[[ Given records open ]]
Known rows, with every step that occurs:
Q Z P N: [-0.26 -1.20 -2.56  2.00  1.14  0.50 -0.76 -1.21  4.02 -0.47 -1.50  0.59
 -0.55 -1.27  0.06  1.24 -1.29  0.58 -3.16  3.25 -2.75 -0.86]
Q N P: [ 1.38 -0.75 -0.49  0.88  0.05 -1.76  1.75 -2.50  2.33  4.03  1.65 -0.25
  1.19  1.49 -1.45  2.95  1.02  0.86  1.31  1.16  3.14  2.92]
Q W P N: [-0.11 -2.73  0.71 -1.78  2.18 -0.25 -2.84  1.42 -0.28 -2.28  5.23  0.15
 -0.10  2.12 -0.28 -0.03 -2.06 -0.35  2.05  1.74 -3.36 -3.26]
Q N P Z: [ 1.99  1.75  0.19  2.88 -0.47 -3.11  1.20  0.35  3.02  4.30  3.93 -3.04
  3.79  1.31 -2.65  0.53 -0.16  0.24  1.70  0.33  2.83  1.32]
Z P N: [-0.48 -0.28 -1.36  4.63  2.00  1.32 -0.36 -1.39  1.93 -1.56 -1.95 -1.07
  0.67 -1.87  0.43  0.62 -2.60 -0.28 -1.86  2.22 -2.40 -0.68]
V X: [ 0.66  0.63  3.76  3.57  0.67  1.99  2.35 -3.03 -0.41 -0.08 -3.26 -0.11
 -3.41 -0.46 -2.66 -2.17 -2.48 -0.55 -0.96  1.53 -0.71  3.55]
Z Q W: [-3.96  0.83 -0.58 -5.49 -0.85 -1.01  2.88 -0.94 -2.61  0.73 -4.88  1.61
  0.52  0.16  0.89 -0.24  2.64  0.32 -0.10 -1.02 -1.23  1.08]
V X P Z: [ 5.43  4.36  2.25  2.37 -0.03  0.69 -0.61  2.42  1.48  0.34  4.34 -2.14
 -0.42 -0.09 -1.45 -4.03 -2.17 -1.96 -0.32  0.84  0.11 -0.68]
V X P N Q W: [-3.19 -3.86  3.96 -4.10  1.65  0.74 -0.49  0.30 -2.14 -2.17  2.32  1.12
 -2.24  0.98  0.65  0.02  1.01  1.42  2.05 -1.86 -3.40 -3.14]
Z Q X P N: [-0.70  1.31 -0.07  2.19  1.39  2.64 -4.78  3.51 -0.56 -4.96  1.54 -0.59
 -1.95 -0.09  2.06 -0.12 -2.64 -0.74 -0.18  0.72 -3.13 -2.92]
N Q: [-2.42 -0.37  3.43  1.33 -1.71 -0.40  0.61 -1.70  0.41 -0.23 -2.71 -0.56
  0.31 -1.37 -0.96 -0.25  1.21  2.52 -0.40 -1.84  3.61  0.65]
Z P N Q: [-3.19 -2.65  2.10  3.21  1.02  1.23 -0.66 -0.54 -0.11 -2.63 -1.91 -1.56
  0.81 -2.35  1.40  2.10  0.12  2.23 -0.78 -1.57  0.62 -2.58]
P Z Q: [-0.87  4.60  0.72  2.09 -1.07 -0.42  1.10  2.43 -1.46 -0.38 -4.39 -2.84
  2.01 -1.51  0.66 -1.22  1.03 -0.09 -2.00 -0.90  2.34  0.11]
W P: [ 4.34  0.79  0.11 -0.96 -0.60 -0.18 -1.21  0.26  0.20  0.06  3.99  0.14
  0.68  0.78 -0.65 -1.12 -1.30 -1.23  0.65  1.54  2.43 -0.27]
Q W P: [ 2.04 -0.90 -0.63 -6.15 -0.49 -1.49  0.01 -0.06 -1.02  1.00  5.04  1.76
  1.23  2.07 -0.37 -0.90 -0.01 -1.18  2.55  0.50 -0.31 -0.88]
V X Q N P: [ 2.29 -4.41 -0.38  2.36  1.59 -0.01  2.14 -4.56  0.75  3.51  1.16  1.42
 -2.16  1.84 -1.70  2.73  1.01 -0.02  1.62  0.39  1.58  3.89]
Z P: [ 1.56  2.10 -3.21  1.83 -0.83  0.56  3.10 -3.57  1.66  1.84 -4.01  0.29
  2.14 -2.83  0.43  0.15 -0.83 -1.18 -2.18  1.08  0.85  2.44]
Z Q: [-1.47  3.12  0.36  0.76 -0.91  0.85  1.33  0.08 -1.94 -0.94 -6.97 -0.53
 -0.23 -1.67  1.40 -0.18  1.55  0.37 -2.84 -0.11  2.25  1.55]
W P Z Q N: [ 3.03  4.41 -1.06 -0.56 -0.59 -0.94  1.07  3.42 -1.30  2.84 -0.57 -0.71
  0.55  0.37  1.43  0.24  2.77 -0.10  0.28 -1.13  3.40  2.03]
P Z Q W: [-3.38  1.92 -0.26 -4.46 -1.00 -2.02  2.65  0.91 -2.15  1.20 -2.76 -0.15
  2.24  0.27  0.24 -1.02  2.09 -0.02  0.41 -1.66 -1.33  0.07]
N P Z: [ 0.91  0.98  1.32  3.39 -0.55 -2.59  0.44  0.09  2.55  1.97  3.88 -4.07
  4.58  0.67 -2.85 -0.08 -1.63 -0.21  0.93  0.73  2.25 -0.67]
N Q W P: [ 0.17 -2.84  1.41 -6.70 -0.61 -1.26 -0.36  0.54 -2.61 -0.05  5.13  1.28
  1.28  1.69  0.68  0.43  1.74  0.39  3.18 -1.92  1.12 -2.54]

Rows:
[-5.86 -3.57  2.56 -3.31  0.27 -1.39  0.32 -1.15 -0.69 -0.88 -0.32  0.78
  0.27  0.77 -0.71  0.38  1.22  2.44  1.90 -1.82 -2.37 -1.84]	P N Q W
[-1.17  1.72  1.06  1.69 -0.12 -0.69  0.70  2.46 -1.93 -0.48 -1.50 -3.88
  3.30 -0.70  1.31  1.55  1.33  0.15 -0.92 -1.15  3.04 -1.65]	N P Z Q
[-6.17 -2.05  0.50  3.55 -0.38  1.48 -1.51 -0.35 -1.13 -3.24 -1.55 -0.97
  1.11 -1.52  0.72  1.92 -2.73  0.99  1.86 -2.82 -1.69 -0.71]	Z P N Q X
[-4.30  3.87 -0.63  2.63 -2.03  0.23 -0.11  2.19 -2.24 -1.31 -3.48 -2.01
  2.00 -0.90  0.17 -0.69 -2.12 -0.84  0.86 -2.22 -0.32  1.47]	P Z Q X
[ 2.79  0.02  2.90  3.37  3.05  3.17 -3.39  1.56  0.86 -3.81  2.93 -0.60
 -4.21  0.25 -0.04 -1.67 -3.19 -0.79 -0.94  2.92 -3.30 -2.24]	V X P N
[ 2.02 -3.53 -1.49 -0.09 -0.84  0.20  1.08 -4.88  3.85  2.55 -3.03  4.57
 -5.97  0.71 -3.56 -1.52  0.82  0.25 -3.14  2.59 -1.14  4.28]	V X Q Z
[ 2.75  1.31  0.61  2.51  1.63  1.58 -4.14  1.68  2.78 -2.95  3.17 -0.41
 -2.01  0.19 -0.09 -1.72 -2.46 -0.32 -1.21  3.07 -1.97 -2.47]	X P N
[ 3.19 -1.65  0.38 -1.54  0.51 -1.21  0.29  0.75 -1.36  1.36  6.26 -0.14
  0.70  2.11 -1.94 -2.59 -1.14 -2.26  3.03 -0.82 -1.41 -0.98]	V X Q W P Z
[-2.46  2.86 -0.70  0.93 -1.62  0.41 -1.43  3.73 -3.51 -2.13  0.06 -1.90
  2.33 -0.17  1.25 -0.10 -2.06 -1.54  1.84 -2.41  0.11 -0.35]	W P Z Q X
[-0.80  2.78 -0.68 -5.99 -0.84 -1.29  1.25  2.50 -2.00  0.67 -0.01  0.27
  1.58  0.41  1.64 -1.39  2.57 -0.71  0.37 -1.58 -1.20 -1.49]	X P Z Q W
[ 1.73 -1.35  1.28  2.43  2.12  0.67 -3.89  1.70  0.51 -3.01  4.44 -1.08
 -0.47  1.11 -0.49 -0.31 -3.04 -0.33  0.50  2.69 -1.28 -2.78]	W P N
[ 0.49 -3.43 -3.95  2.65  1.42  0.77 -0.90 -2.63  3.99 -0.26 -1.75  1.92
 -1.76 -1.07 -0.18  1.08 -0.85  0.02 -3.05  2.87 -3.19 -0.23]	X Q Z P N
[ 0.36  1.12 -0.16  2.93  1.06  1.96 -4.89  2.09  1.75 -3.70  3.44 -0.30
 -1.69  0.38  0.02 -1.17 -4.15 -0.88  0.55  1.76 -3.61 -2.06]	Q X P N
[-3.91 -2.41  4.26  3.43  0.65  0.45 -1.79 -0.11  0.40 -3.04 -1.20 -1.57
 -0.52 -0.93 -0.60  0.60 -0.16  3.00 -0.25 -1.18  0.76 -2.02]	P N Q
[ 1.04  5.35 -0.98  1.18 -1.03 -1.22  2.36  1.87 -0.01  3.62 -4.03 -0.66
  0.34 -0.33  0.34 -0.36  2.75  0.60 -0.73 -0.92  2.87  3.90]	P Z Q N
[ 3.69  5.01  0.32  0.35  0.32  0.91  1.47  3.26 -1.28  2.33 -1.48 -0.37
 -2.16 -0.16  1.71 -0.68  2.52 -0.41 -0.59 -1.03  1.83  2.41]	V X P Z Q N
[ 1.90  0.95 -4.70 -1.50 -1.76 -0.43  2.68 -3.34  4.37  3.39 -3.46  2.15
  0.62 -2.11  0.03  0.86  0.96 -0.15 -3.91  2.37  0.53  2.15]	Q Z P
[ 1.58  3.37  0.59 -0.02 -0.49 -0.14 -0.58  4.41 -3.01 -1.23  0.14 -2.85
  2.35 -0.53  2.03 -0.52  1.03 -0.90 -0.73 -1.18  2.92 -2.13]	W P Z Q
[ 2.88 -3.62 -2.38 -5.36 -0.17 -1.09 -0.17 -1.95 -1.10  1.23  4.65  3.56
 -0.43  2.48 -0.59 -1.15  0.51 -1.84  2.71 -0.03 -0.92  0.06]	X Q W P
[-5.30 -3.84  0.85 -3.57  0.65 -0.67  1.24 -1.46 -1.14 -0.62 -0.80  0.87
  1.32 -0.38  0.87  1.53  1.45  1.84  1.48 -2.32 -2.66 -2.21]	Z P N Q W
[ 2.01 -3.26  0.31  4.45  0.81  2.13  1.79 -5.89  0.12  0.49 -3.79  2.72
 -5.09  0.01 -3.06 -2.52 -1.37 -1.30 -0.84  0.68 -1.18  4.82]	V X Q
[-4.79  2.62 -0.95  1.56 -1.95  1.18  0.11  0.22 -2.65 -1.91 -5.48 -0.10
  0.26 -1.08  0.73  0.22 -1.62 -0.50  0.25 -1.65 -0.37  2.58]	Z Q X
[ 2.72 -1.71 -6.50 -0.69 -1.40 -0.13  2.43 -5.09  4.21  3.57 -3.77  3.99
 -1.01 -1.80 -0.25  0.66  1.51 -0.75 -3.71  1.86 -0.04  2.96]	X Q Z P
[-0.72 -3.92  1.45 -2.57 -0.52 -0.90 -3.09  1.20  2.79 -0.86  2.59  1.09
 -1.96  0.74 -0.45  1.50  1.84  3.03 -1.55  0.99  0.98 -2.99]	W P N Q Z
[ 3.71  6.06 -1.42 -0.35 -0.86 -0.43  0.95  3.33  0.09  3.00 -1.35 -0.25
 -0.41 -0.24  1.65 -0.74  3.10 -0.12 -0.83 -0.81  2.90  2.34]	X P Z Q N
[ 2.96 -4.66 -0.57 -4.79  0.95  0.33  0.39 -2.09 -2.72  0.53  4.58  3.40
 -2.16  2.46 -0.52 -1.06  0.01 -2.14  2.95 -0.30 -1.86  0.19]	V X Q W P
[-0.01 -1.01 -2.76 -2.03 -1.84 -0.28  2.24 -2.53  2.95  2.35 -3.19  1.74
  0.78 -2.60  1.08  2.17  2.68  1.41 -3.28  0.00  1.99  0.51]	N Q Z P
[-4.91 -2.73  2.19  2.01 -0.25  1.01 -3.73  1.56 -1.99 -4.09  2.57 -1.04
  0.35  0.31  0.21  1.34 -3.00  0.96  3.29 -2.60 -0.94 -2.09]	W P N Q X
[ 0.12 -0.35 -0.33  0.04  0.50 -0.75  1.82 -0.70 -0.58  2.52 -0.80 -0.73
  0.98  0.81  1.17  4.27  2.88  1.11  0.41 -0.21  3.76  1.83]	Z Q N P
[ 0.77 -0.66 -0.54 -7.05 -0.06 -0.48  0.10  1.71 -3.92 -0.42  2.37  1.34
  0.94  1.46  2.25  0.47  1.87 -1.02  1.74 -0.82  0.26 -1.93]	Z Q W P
[[ Given records closed ]]
*Work order:* In the listing above, find the line with "-1.91 -5.48 -0.10" and the line with "2.46 -0.52 -1.06"; output exactly those lines and all lines between them.

*Exercise result:*
[-4.79  2.62 -0.95  1.56 -1.95  1.18  0.11  0.22 -2.65 -1.91 -5.48 -0.10
  0.26 -1.08  0.73  0.22 -1.62 -0.50  0.25 -1.65 -0.37  2.58]	Z Q X
[ 2.72 -1.71 -6.50 -0.69 -1.40 -0.13  2.43 -5.09  4.21  3.57 -3.77  3.99
 -1.01 -1.80 -0.25  0.66  1.51 -0.75 -3.71  1.86 -0.04  2.96]	X Q Z P
[-0.72 -3.92  1.45 -2.57 -0.52 -0.90 -3.09  1.20  2.79 -0.86  2.59  1.09
 -1.96  0.74 -0.45  1.50  1.84  3.03 -1.55  0.99  0.98 -2.99]	W P N Q Z
[ 3.71  6.06 -1.42 -0.35 -0.86 -0.43  0.95  3.33  0.09  3.00 -1.35 -0.25
 -0.41 -0.24  1.65 -0.74  3.10 -0.12 -0.83 -0.81  2.90  2.34]	X P Z Q N
[ 2.96 -4.66 -0.57 -4.79  0.95  0.33  0.39 -2.09 -2.72  0.53  4.58  3.40
 -2.16  2.46 -0.52 -1.06  0.01 -2.14  2.95 -0.30 -1.86  0.19]	V X Q W P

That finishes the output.